Note2: Some functions currently require C++ support for SSE 4.1 instructions.
-
S Dataframes consists of multiple binary files that hold vector data, that can be mapped directly into an R process
-
S Dataframes are partioned.
-
Partitions are further broken into large splits for efficiency
For more defails, check the R Package documentation.
RScythica depends on the scythica utilities to create the S datasets, and the utilities need to be available in the executable search path.
sudo apt-get install libyaml-cpp-dev sudo apt-get install libmsgpack-dev
The following packages are required
-
XCode
-
Brew Packages:
brew install boost
brew install yaml-cpp
brew install msgpack
library(devtools) devtools::install_github("geraldthewes/RScythica")
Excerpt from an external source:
Here is a tiny trained network, its code and every weight. The questions are about switching its units off for an input and a target symbol, where a switched-off unit gives its printed mean instead of its output.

The package include source data that needs to be converted to binary form using sdscreate in the tests/extdata
directory
sdscreate airline.yaml airline.sds airline.csv
sdscreate -noheader=true iris.yaml iris.sds iris.data
sdscreate boston.yaml boston.sds boston-1970-2014.csv
sdscreate PRECIP_15_sample_csv.yaml noaa.sds PRECIP_15_sample_csv.csv
The Doxygen file for the C++ code can be created with
doxygen
cd latex
make
This will create an HTML version in the HTML/index.html subdirectory, and a PDF version in the latex subdirectory.
Current limitations include:
- Limited testing or error handling
- Only supports POSIX systems such as MacOS X and Linux
- Currently supports the following data types:
- integer (32-bit)
- numeric (64-bit Double)
- factor
- logicals
- Date
- DateTime (POSIXct)
- Currently Requires SSE 4.1 Support to accelerate vector operations.